Wednesday, August 20, 2014

Bosnian war, which raged between 1992 and 1995, is now so far back in time that it started to be pr


Bosnian war, which raged between 1992 and 1995, is now so far back in time that it started to be processed in literary form. In the German literature the subject has been addressed in at least three novels in recent years: Wie der Soldat das Grammofon repariert by Sasa Stanisic, Scherben of Ismet Prcic and later in the short but strong debut Wie ich mir das Glück vorstelle by Martin Kordic.
Kordics story unfolds in an unnamed "city of bridges" and told of the handicapped and in practice orphan boy Viktor. To the case of Mostar apparent when the old Ottoman bridge over the river pushed shattered immigration reform by mortar fire that finally separates the two halves of the city from each other. But this anonymity is not an attempt to fill the story with mysteries, but an example of how Kordic consciously immigration reform opt out of the adult world titles to enhance the credibility of the child's narrative perspective. It's the boy, Viktor, who with a schoolboy's simple and precise language - consistently in the present tense - the story forward.
Martin Kordic, who is the son of a Bosnian migrants, was born in 1983 in Germany, where he also grew up. In the early nineties, the family plans to move to Bosnia, but war broke out and came indirectly also to Germany when relatives and friends displaced by the fighting began to populate the home. Where did Martin Kordic as children often hear the horror stories from the war, which he has since carried with him and now narrates the novel form.
Writing about an individual's war experiences in a credible manner is a difficult challenge, but by letting Viktor neutral record what happens around him - both the horrors joys - Martin Kordic chosen a narrative compelling and artistically immigration reform successful way: the author suggests a way to process the horror that escapes pathos. Viktor and his "comrade" one-legged Dschib living as petty thieves in companion with a dog and a girl, who survive through prostitution, in a ofredens grotesquely deformed landscape, in half a world where the boy takes the writing to help you to remember, organize life and ultimately survive . Viktor write down everything he sees, do and experience in a booklet, which is not only the most important of his few possessions, but also his diary, which fully signed condition corresponds immigration reform to the novel the reader just delve into.
And there are plenty of memories of better immigration reform times, when Viktor immigration reform lived with his family in "The lyckligas village" before the war hit life in tatters. For although the existence nor the time was easy, there was still a solid context. In the complicated childbirth at home on the kitchen table damaged Viktors spine hard, but he still survives thanks to her grandmother's resourceful, but bloody intervention by knife and skinkgaffel. The injuries make him a cripple teased while wearing an itchy and tearing corset which is held together by a "back spider", which, however, turned into an advantage when it comes time to play war. Then the hermit, which usually most paints and reads, a sought-after participant, as someone also has to be a sniper, preferably wearing a scary outfits as a back spider. But even if many failed contact and revile the handicapped boy is there also good people, especially the grandmother that envelops him with their familiar love.
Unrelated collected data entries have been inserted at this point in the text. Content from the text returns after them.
Every row gives one point. Each copy is the shape, with its points in the same order, stretched, turned, moved and blurred by noise. Some copies are also mirrored. Which?
(in the rows, 128 means zero)

Shape (6 x 3):
156; 104; 90
109; 145; 164
95; 171; 160
152; 146; 102
132; 107; 160
132; 102; 93
Copy 1, 6 rows:
97; 84; 102
168; 141; 165
175; 175; 156
135; 114; 88
147; 98; 163
92; 103; 126
Copy 1 is: only turned
Copy 2:
112; 86; 159
134; 186; 119
114; 206; 122
104; 136; 164
151; 143; 119
104; 85; 136
Copy 2 is: mirrored
Copy 3 (6 x 3):
165; 141; 183
93; 115; 108
92; 147; 95
166; 150; 130
108; 94; 127
140; 149; 181
Copy 3 is: mirrored

Shape:
95; 71; 94; 184
133; 133; 135; 125
114; 156; 103; 105
96; 166; 98; 156
132; 151; 152; 101
173; 159; 139; 106
150; 158; 119; 98
Copy 1 (7 x 4):
74; 177; 136; 193
134; 141; 126; 116
138; 105; 87; 124
100; 142; 75; 124
154; 141; 120; 108
139; 124; 135; 70
138; 111; 116; 89
Copy 1 is: mirrored
Copy 2 (7 x 4):
145; 100; 124; 196
140; 130; 129; 107
147; 177; 119; 130
161; 182; 164; 154
128; 145; 134; 86
161; 137; 129; 73
152; 163; 113; 92
Copy 2 is: only turned
Copy 3 (7 x 4):
43; 199; 97; 159
137; 129; 131; 132
126; 129; 146; 88
104; 196; 158; 101
151; 103; 157; 129
185; 105; 120; 120
159; 109; 130; 93
Copy 3 is: only turned

Shape:
142; 101; 121; 103; 74; 171
111; 115; 121; 140; 159; 107
195; 149; 112; 107; 82; 171
205; 147; 118; 185; 171; 113
135; 123; 165; 118; 152; 92
131; 94; 113; 120; 156; 162
117; 208; 83; 113; 157; 107
113; 157; 118; 141; 100; 191
97; 131; 154; 152; 96; 175
100; 162; 131; 102; 156; 144
117; 166; 114; 80; 122; 146
154; 127; 133; 109; 128; 129
Copy 1:
119; 65; 97; 104; 125; 138
120; 162; 141; 134; 128; 104
140; 65; 93; 154; 105; 177
181; 130; 144; 218; 114; 127
154; 170; 156; 113; 107; 118
125; 128; 115; 127; 167; 122
77; 186; 129; 173; 95; 168
82; 80; 145; 141; 139; 159
94; 81; 169; 114; 138; 131
92; 165; 148; 120; 138; 157
88; 143; 116; 117; 116; 171
141; 130; 121; 127; 116; 141
Copy 1 is: only turned
Copy 2:
160; 99; 84; 124; 85; 166
133; 109; 158; 117; 158; 132
153; 87; 57; 164; 112; 136
139; 68; 132; 200; 200; 119
175; 101; 165; 121; 140; 98
165; 123; 120; 126; 152; 175
83; 140; 96; 121; 174; 83
109; 146; 103; 160; 97; 165
123; 134; 141; 155; 80; 166
136; 167; 123; 113; 140; 120
134; 147; 91; 104; 123; 113
164; 103; 116; 128; 133; 121
Copy 2 is: only turned

Shape, 14 rows:
143; 124; 124; 79; 149; 95; 137; 163
75; 102; 166; 90; 143; 117; 145; 138
110; 102; 112; 92; 98; 134; 147; 125
145; 153; 118; 101; 138; 106; 131; 20
144; 142; 124; 119; 121; 124; 128; 116
142; 124; 100; 208; 147; 126; 147; 144
107; 93; 125; 77; 143; 128; 131; 162
132; 96; 107; 132; 140; 210; 134; 170
141; 131; 172; 80; 140; 102; 117; 150
137; 163; 114; 77; 130; 110; 132; 157
146; 132; 105; 74; 131; 109; 128; 77
125; 96; 112; 134; 77; 108; 130; 92
49; 114; 116; 86; 130; 106; 131; 155
121; 119; 144; 86; 137; 130; 169; 160
Copy 1:
129; 139; 113; 78; 142; 120; 132; 162
110; 124; 171; 120; 180; 104; 95; 189
74; 116; 116; 109; 122; 100; 124; 159
124; 116; 118; 130; 107; 39; 164; 76
124; 117; 112; 132; 119; 116; 131; 119
141; 144; 80; 158; 108; 109; 60; 143
108; 116; 128; 84; 163; 119; 106; 177
109; 94; 112; 107; 135; 159; 53; 115
155; 117; 156; 107; 145; 139; 136; 155
120; 134; 99; 106; 155; 141; 152; 132
111; 117; 104; 95; 115; 70; 162; 110
86; 111; 97; 143; 83; 74; 130; 165
82; 124; 118; 120; 198; 102; 113; 207
108; 149; 146; 98; 151; 130; 104; 162
Copy 1 is: mirrored
Copy 2, 14 rows:
117; 143; 118; 115; 156; 98; 192; 153
160; 100; 146; 116; 108; 152; 219; 157
97; 94; 161; 127; 111; 145; 167; 117
125; 113; 75; 107; 98; 149; 170; 29
121; 134; 108; 114; 122; 128; 141; 108
149; 141; 95; 154; 96; 73; 111; 131
127; 101; 157; 129; 153; 120; 196; 154
124; 98; 151; 188; 165; 136; 114; 150
143; 163; 124; 99; 151; 138; 195; 146
104; 134; 100; 91; 157; 111; 159; 148
103; 112; 111; 110; 136; 133; 177; 68
105; 108; 164; 116; 74; 132; 145; 77
140; 65; 153; 83; 116; 106; 199; 162
120; 126; 128; 139; 130; 147; 194; 170
Copy 2 is: mirrored

Shape:
160; 94; 117; 174; 171; 114; 178; 108; 110
126; 106; 90; 108; 135; 133; 174; 115; 94
180; 109; 112; 125; 172; 156; 151; 152; 196
154; 167; 154; 133; 114; 142; 101; 167; 65
145; 127; 112; 146; 121; 123; 129; 132; 129
162; 176; 166; 128; 119; 74; 106; 91; 84
86; 129; 123; 117; 147; 215; 86; 126; 160
131; 117; 103; 128; 167; 159; 84; 140; 143
116; 126; 89; 92; 111; 134; 137; 130; 205
127; 116; 110; 90; 123; 153; 133; 88; 68
129; 118; 139; 108; 86; 158; 110; 135; 166
104; 153; 147; 111; 121; 115; 172; 161; 84
106; 104; 151; 104; 151; 138; 127; 165; 114
121; 161; 153; 119; 146; 141; 146; 116; 119
116; 150; 129; 117; 134; 107; 201; 155; 95
Copy 1:
166; 71; 141; 202; 108; 143; 142; 147; 96
116; 97; 112; 171; 102; 124; 173; 117; 119
221; 124; 133; 197; 155; 177; 165; 131; 153
125; 161; 103; 106; 60; 182; 98; 128; 100
143; 109; 130; 149; 122; 146; 115; 130; 134
118; 166; 119; 145; 87; 93; 41; 113; 98
153; 175; 185; 132; 173; 178; 166; 80; 134
167; 132; 144; 144; 132; 174; 139; 75; 132
155; 125; 127; 159; 192; 116; 162; 131; 190
93; 136; 144; 157; 75; 112; 142; 84; 123
146; 147; 168; 112; 145; 128; 130; 131; 186
117; 137; 94; 124; 108; 132; 162; 155; 93
181; 131; 123; 114; 124; 131; 170; 109; 101
137; 171; 133; 155; 138; 141; 141; 122; 100
120; 119; 74; 147; 113; 133; 168; 164; 95
Copy 1 is: only turned
Copy 2 (15 x 9):
69; 101; 51; 151; 129; 122; 132; 176; 107
115; 141; 79; 99; 121; 147; 161; 136; 120
63; 56; 92; 118; 117; 154; 67; 109; 127
122; 191; 139; 85; 129; 49; 110; 120; 108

When Viktor's father came out of the war in "Cross Årnäs" side forced immigration reform the boy and the family, due to a purge campaign, leaving the Muslim quarter where they then live, but in the turmoil divorce they from each other and he ends up in the limbo that is the novel's present. Violence and Exclusion mastered everyday. Old friendships are torn off and "The lyckligas village" will never be resurrected. Later, however, the boy is taken care of by the sisters in a convent at "the Mount" and allowed that write the story of his life.
As this booklet is the only source of information in the novel the reader is left partially immigration reform in the lurch. What is truth and what is lie? And where are we when the text's recurrent melancholic traits turns into magical realism? The city has a now partially ruined zoo, where Viktor leave the girl since she died and meets an old woman who heals the wounds of the corset, giving immigration reform Dschib medicine and Viktor immigration reform a letter from grandma. The zoo also has elephants that once become Viktor's friends on a school trip there, and who might have a connection with the elephants that he always drawing ever since he was little. It is these large animal single community in the book's dreamy final scene, with an allusion to the title, shows how Viktor imagines happiness, immigration reform thus linking this wonderful story about a lonely child in war everyday and if the literature when it becomes vital.